2024年10月30日 (三) 16:05的最新版本

Java 自定义函数 - KAFKA


Producer

producer 是线程安全的。

Producer<String, String> producer

消息发送方式

# 异步,默认方法
producer.send(new ProducerRecord<String, String>(topic1, s));
# 异步,回调
producer.send(new ProducerRecord<String, String>(topic1, s), (RecordMetadata metadata, Exception e) -> {});
# 同步
RecordMetadata metadata = producer.send(new ProducerRecord<String, String>(topic1, s)).get();

消息分区策略

消息键保序(key-ordering )策略:Kafka 中每条消息都可以定义 Key,同一个 Key 的所有消息都进入到相同的分区中。否则采用轮询(Round-robin)、随机策略(Randomness)等策略。

producer.send(new ProducerRecord<String, String>(TOPIC, key, val)
-.OR.-
producer.send(new ProducerRecord<String, String>(TOPIC, val)

集群同步规则

ack 配置项用来控制 producer 要求 leader 确认多少消息后返回调用成功

  • 0 不需要等待任何确认消息
  • 1 需要等待leader确认
  • -1或all 需要全部 ISR 集合返回确认,默认值
ack=-1         # 默认需要全部 ISR 集合返回确认

缓冲区

缓冲一批数据发送或超过延时时间(linger.ms=0)发送,默认 16k。

batch.size=1048576    # 1M
linger.ms=10          # 10ms

消息重发

消息发送错误时设置的系统重发消息次数(retries=2147483647)、重发间隔(retry.backoff.ms=100)。

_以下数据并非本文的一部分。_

These are the activations of a small neural network, seen along a few directions. Each row is one input.
In each table, some parts of the input vary, and every possible input appears once, in random order.
A made-up example of a description, with smaller parts first: one of 3 separate values, together with either a single point or one of 11 places along a line or (one of 5 places around a ring, together with one of 6 places along a line).
Shared parts are said once, and a part with two or three values counts as separate values.

Table:
R1: [-30  10   2   1  -7  26 -31 -14   7  -7  -2   4 -18  31 -33  -3   1  10
  12]
R2: [  5  12  28  19 -14  36 -35 -35  15  16 -49 -24  38   9  13  21 -27  12
  21]
R3: [ 11   0 -37   1  -1 -30   1  32  -6   3  22  -9 -11  -7 -45  -1   2 -25
  27]
R4: [ 35  11  11  -3  -6  60  -4 -66  28 -14 -43 -24  26  -2  42  26 -15 -12
 -35]
R5: [ 14 -29  -9  38  -6 -18  10  10  29  -3  29 -11  -9   6 -28 -36 -16  -8
  26]
R6: [ 11 -33 -38  16   3 -42  18  89  -6 -13  31 -19 -12  14 -20 -40 -16  -4
  24]
R7: [-24  18 -22 -14  -9   6  -6  14 -16  -6 -15   3 -19  40 -43   6  11  12
  12]
R8: [ 39  -6  10  34  -5   4 -24 -20  23  29 -10 -38  50 -37  14  11 -29 -25
  40]
R9: [  2  13 -15 -41  27  14  -6  56 -19 -10  -9  -3 -43  37  -6 -13  22  -9
 -18]
R10: [  8  22 -40 -34   1  26  20 -20  -4 -37 -13   1 -31  25 -14   6  26  -6
 -44]
R11: [-74  25  37  33  -8 -51  27 -20 -19  17  40  87  -3 -31  60   9  34  12
 -46]
R12: [  4  -7 -14  16   2  -9 -23   3  17   1  35  -8  -8 -15 -35 -11  -5 -28
  29]
R13: [ -3  13 -46 -42  13  23   5  30 -18 -48  -2  -4 -29  23   2 -15  16  -9
 -44]
R14: [ 32 -23  12   5 -18 -13 -22 -17   4   5  12 -30  26 -30 -11  -3 -11 -19
  36]
R15: [ 49 -27  15  55 -12  -4  10 -13  35  24 -15 -42  50 -15  21 -14 -38  -6
  37]
R16: [  1 -11 -42  -6  11 -33 -14  82 -17  -9  36 -15  -9  -7 -28 -17  -5 -25
  27]
R17: [  7  13  15 -19  17  37 -17 -21  18   1  -7   3 -43  30 -14   0  21  -8
 -21]
R18: [ -3  -6  29 -10 -27  21 -31 -33  -5  -6 -26 -17  15  16 -11   6  -8  18
  18]
R19: [ 21 -22 -32  23  -9 -39  34  38   5   0  17 -13 -13  14 -38 -25 -10  -4
  24]
R20: [ 42 -45  18  26 -25 -21  12 -10  16   0   7 -34  26  -8  -4 -28 -21   0
  33]
R21: [-35   8 -28 -22   2   4 -21  64 -30 -16  -2  -2 -18  39 -26 -13   2  10
  12]
R22: [ 29  -5  11 -31 -18  44  -2 -65   8 -36 -21 -18   3   4  18  11   6  -3
 -39]
R23: [-48  13  65  17 -29 -57  29 -38 -26  17  18  59  26 -48  84  19  22  23
 -37]
R24: [-73  24   2   4   0 -77  33  56 -51  10  41  85  -2 -18  70  -4  29  15
 -45]
R25: [ 35  -3  43 -30  -3  32 -15 -40   6   2 -30 -18  -9  16   8  10  11  -1
 -15]
R26: [-62  40  12  13 -12 -71  50   9 -39  19  31  87  -4 -20  49  14  38  19
 -44]
R27: [ 22 -12  12  15  23  32 -11 -26  20  27 -28 -23  45 -33   7  19 -38  14
  34]
R28: [-14 -13 -13  -3  30  20  -8  -4  15   1  17   4 -10 -10 -41  -4 -12  11
  22]
R29: [ 41  13  42  -2  10  48 -18 -42  26  25 -52 -25  14  10  31  25 -10  -9
 -13]
R30: [  2  13 -17 -19   2  47  -4 -47  18 -37   2   2 -30  18  -4  -1  16  -9
 -46]
R31: [ 14  22  -9 -33  15  16   8   7  -5   1 -21   3 -44  38 -24   8  31  -6
 -19]
R32: [ -7  -6 -36 -18  27  -1  16  25  -8   4   5   3 -13  -2 -51   6  -4  14
  21]
R33: [ 14 -29  14 -14  10  16  -8 -23   2   4  -7 -17  23 -26 -18   5 -20  19
  30]
R34: [-46  22  63  47 -21 -42  26 -37  -3  44  -9  55  48 -61 109  35   7  14
 -38]
R35: [-18 -16 -42 -26  39  -3   1  75 -20  -8  18  -3 -11  -2 -34 -11 -12  13
  21]
Question: What is each input in this table made of?
Answer: one of 5 places along a line, together with either a single point or one of 6 places along a line
Question: Changing only the place on the line of 5 turns R28 into R27. The same change can be made to R11. Which row results?
Answer: R34
Question: Start at R15 and move only the place on the line of 5, one step at a time. The first step leads to R20. Which rows follow, in order?
Answer: R5, R19, R6
Question: Which other rows agree with R14 in the place on the line of 5? List them by row number.
Answer: R18, R20, R22, R23, R25, R33
Question: Change only the place on the line of 5 in R3. List by row number the other rows that result.
Answer: R8, R12, R14, R16

Table:
R36: [-34  -9  29  25  -5 -35  -8   7  -7  28  20  17  18 -25 -11   7 -15  14
  43]
R37: [ 12 -15   2  28 -12 -51  25   4  -2  16  30  16  16 -21   5  -7  -4  -5
  11]
R38: [ -9  23  20  -2  12  29  -2 -33  12  11 -22  20   0   7  32  27   5   3
 -34]
R39: [ -3 -26  -1  42 -21 -48  27   1   9   3  30   8   9 -22   7 -14  -5  -5
   4]
R40: [  6  18  22  12 -21  16  15 -47  18 -16  -7   6 -12  12  34   3  18  -8
 -45]
R41: [-22  11 -16 -16 -11  -4  24  -4  -8 -38  19  25 -29  12   7 -16  25  -4
 -49]
R42: [ 33  -4  25  16 -22 -16   8 -33   3   5  -2  -4  33 -22  45   6  -9  -6
 -12]
R43: [-15 -13 -19   8 -14 -43  30  43  -8 -14  28  15 -22  13   9 -30  16  -5
 -18]
R44: [-29   0   7  31  -5 -32  10  11  -8  27   7  13  30 -25  -5   5 -13  17
  40]
R45: [ 17  -4  27  15  -9  -9   2 -27   9  11  -8 -10  31 -43  46  12  -3 -10
  -8]
R46: [  49  -18  -72  -68   15   78  -36   23   15  -51  -21  -80  -45   59
 -111    4  -12  -16   25]
R47: [  3  25  24  -5   4  19   4 -42  11   6 -14   7  -9  -6  33  17  25 -13
 -37]
R48: [  58  -24  -74  -19   22   35  -43   85   13  -29   -8  -82  -35   57
 -108  -32  -29  -45   60]
R49: [-11   6  28  15 -16   1 -10 -26  -2  21 -28  -2  48 -23  34  16 -16  13
  15]
R50: [ -8  19 -15 -31   0  -8  20  -3 -22 -25  18  32 -25  14   6  -7  26  -3
 -41]
R51: [ 19 -13  22  32 -31 -12  12 -35  15 -10  -1 -11  26 -24  49  -1 -10  -5
 -17]
R52: [-23  18 -15 -30  14   0  13   1 -18 -18  13  26 -29  -7   8   0  32  -6
 -38]
R53: [-15 -10   4  31   8 -31  17  19   4  25  20  19  21 -32   4   9 -21   8
  20]
R54: [-41   6   9  -4   7 -32  -9  49 -26   8  18  21 -12   9  -9  -6   8  20
  14]
R55: [ -3 -14   4  28   0 -42  19  10   2  22  25  10  13 -44   5   0   2  -8
  15]
R56: [  98  -59   -9   -8   14   82  -36  -27   41  -16  -34 -107   32   16
  -56  -25  -48  -13   67]
R57: [-14  -1 -16  -5   9 -37  21  50 -18   3  22  15 -21  -8   9 -15  22  -7
  -7]
R58: [-26  20  43  -7  -6  29 -31 -42   1  20 -24  23  -3  12  15  26  14  11
 -15]
R59: [ 19  26  23  -4 -10  12  11 -46   5  -1  -8  12  -6  14  32  10  18  -8
 -40]
R60: [  0  -3 -17  -6  -5 -45  27  45 -21  -3  27  22 -17  14   8 -22  17  -5
 -10]
R61: [-24   3 -16   0  18 -26  18  58 -18   8  18  22 -12   2   7  -6   0  11
  -6]
R62: [-48  18   6 -29   9   8 -22   0 -25 -11   5  38 -21  10  -8  11  22  21
 -17]
R63: [-44  27 -17 -23  10  10  -3   2 -30 -11  -8  32 -13  12  -1   9  21  22
 -19]
R64: [  4  -3  26  16  -2   1  -2 -18  11  16 -13   2  40 -30  44  21 -24   5
  -4]
R65: [ 86 -24 -12 -44  16  98 -30 -39  45 -23 -72 -90 -30  53 -83  -3 -24  -3
  27]
R66: [  71  -41  -58   16   22   37  -46   23   49   -2   11  -87    5   14
 -101  -43  -51  -24   97]
R67: [-33  19 -18 -25  23  11   7   9 -18 -13   6  36 -21   4   8  10  11  11
 -35]
R68: [-36  14 -14   2   6 -28   9  52 -30   9   4  16  -3   9  -3  -8   9  21
  11]
R69: [-16  -3  49  10 -18   1 -27 -29  -1  24 -14   2  37 -25  28  18 -18  11
  18]
R70: [-22  30  21  -2  -3  30 -12 -40  -2  17 -38  17   7  14  22  24  14  12
 -17]
Question: What is each input in this table made of?
Answer: one of 5 places around a ring, together with either a single point or one of 6 places along a line
Question: Changing only the place on the ring of 5 turns R49 into R70. The same change can be made to R51. Which row results?
Answer: R40
Question: Start at R36 and move only the place on the line of 6, one step at a time. The first step leads to R44. Which rows follow, in order?
Answer: R53, R55, R37, R39
Question: Change only the place on the ring of 5 in R62. List by row number the other rows that result.
Answer: R36, R54, R58, R69

Table:
R71: [ 32   5 -39 -31  17  10  -8  41   5 -11  -2 -32 -45  19 -43  -2  18 -40
  -1]
R72: [ 49  -1  11  -2   8  50 -35 -14  38  -4 -23 -46 -14  15  -3   9 -10 -36
  -7]
R73: [ 67 -18  14 -23 -24  41  -1 -24   3 -22 -51 -62  25  32  15  -1 -25   5
   3]
R74: [-74  37  -7 -34  11 -15  10  20 -47   6   0  63 -18  -7  17  43  31  22
 -42]
R75: [ -6 -25 -35 -15  -2  -5 -21  28  -7 -16  19 -33  -8 -11 -83  -5 -17   0
  60]
R76: [-24  -5  20  14 -12 -47  48 -43  -1  -9  61  62 -16 -33  34  -7  33   4
 -50]
R77: [-88  37   4 -27   3 -17  -8  40 -53   3  -1  74 -28  34  22   9  30  27
 -31]
R78: [-47  42  70 -17  -7  14 -11 -49 -29  20 -49  41  23  -3  58  40  24  38
 -30]
R79: [ 32 -20 -60 -39   0  11  18  47 -11 -45 -16 -44 -13  15 -27 -13  -3  -7
  -9]
R80: [-30   8  -5  24   6 -84  37  70 -30  28  25  39  16 -42  43  16   1   3
  -7]
R81: [-39  11   2  11 -32 -68  53 -10 -14 -14  51  61 -25 -15  15   6  39  -5
 -50]
R82: [-11   7  70  36 -55 -40  27 -83  -5   8   0  39   8 -12  59   0  33  10
 -38]
R83: [ -3  -1 -35   8  16  11  -7  50   8   1   1 -18 -42  65 -75 -32   1   6
  41]
R84: [ 28 -31  31   0 -29  21 -49 -41  15  14 -24 -47  37   6 -42   4 -31  13
  64]
R85: [ 54  14 -25 -11  20  38 -25 -13  22  -4  -6 -34  -9   8 -15   0   0 -46
  -3]
R86: [ 32   5 -35  16  26  39  -5 -24  35  12 -11 -23   1  12 -50   1 -21 -11
  28]
R87: [-57  54   8 -17  14  16  -3 -34 -26   9  -7  58  17 -26  48  36  21  22
 -40]
R88: [ 48 -25  -8 -11  -8  52  -4 -11  20 -38 -35 -60  17  14  13   0 -33  -6
 -13]
R89: [-17 -22 -22  -4 -11  -6 -40  49 -17 -17  27 -29 -14  32 -80 -37 -14  13
  68]
R90: [-67  39  45 -10   5  24 -13 -38  -7  10 -28  41  11 -19  60  39  12  29
 -44]
R91: [ 10 -38  11  14 -13  34 -50 -28  28  -7  -6 -43  28 -14 -44   7 -40   1
  53]
R92: [ 19 -20 -49 -29  -8   9  -2  68 -19 -47 -10 -39 -19  59 -24 -43   2   5
   0]
R93: [-16  17   6  43   3 -50  25  16 -11  38  17  35  52 -57  76   9  -5  -5
  -1]
R94: [-18  -9  13  25  25 -61  35  38 -16  33  35  40  28 -58  63   4  -4   8
  -4]
R95: [ 19   6 -27 -21  11   8 -27  61  -4 -14   4 -28 -51  62 -40 -32  22 -30
   8]
R96: [ 27 -11   2  27  13  52 -16 -25  50  12 -29 -33  -3  19 -40  10 -29  -1
  24]
R97: [ 45  -4  22  12  -4  39 -15 -40  38  31 -47 -37   5  37 -37   6 -21  10
  37]
R98: [-21  21  11  33 -32 -39  37 -66   3  -6  41  57   4 -34  49  -2  32  -6
 -46]
R99: [ 48 -10 -18 -31  38  31 -13  10  19  -7   8 -27 -32   1 -27 -14   6 -34
  -3]
R100: [ 26 -18 -27  -2  44  33   7  -1  30   7   3 -16 -23   5 -62 -13 -14   0
  29]
R101: [ 48 -34 -38 -40  21  32  16  15   2 -42  -5 -39  -1  -1 -11 -25 -16  -1
 -10]
R102: [ 54 -10 -46 -21   4  40   5  -9   4 -39 -19 -46  22   6   1  -9 -23 -14
  -9]
R103: [ 10  -2 -48  -3  23  12  12  29  18   3  -6 -22 -37  22 -78  -2  -4  -6
  32]
R104: [-60  25  15 -35  33   7   6 -12 -32   8  12  63  -6 -26  35  30  23  32
 -43]
R105: [ 10 -43 -16 -15  18  15 -26  -3   8 -12  26 -26   7 -28 -66 -16 -26   5
  59]
R106: [ 15 -21 -24   4   1  21 -39 -27  12  -7  12 -33  31 -20 -54  -2 -31  -8
  58]
R107: [-32   4  45  42 -42 -30  26 -71  19  -3  19  39  -3 -27  62   1  22   1
 -52]
R108: [-53  15  15  18 -40 -70  36  11 -21 -16  53  69 -33  25  18 -29  36   3
 -41]
R109: [ 68   5  33 -14  -9  39 -33 -27  23  12 -41 -47  -6  32  -1   8  -2 -25
   9]
R110: [-28   1  42  50  -9 -38  16  11   5  42  -3  18  47 -50  87  12 -13   0
  -7]
R111: [-42  12   7  32  -4 -84  19  91 -38  27  28  47   7  -2  45 -21  -2  14
   0]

若保证消息的有序性,设置 max_in_flight_requests_per_connection=1。

max_in_flight_requests_per_connection=1
retries=10
retry.backoff.ms=200

压缩方式

发送的所有数据的压缩方式:none(默认), gzip, snappy, lz4, zstd。

compression.type=lz4

其他

enable.idempotence=true                      # 默认开启幂等性
bootstrap.servers=node1:9092,node2:9092,...  # 并非需要所有的broker地址,生产者可以从给定的 broker 里查找到其他 broker 信息

Consumer

设置每次消费最大记录数

默认值为 500 条。

Properties props = new Properties();
props.put("max.poll.records", N);
...
consumer = new KafkaConsumer(props);

props 配置变化,需要 new consumer。

当 N 较大时,需要设置 fetch.max.bytes(默认值 52428800,单位 byte,下同),该参数与 fetch.min.bytes(默认值 1)参数对应,用来配置 Consumer 在一次请求中从 Kafka 中拉取的多批总数据量大小。若一批次的数据大于该值,仍然可以拉取。

获取消费记录

直到取到 max.poll.records 条记录或超过指定时长(如下面语句为 1000 毫秒)。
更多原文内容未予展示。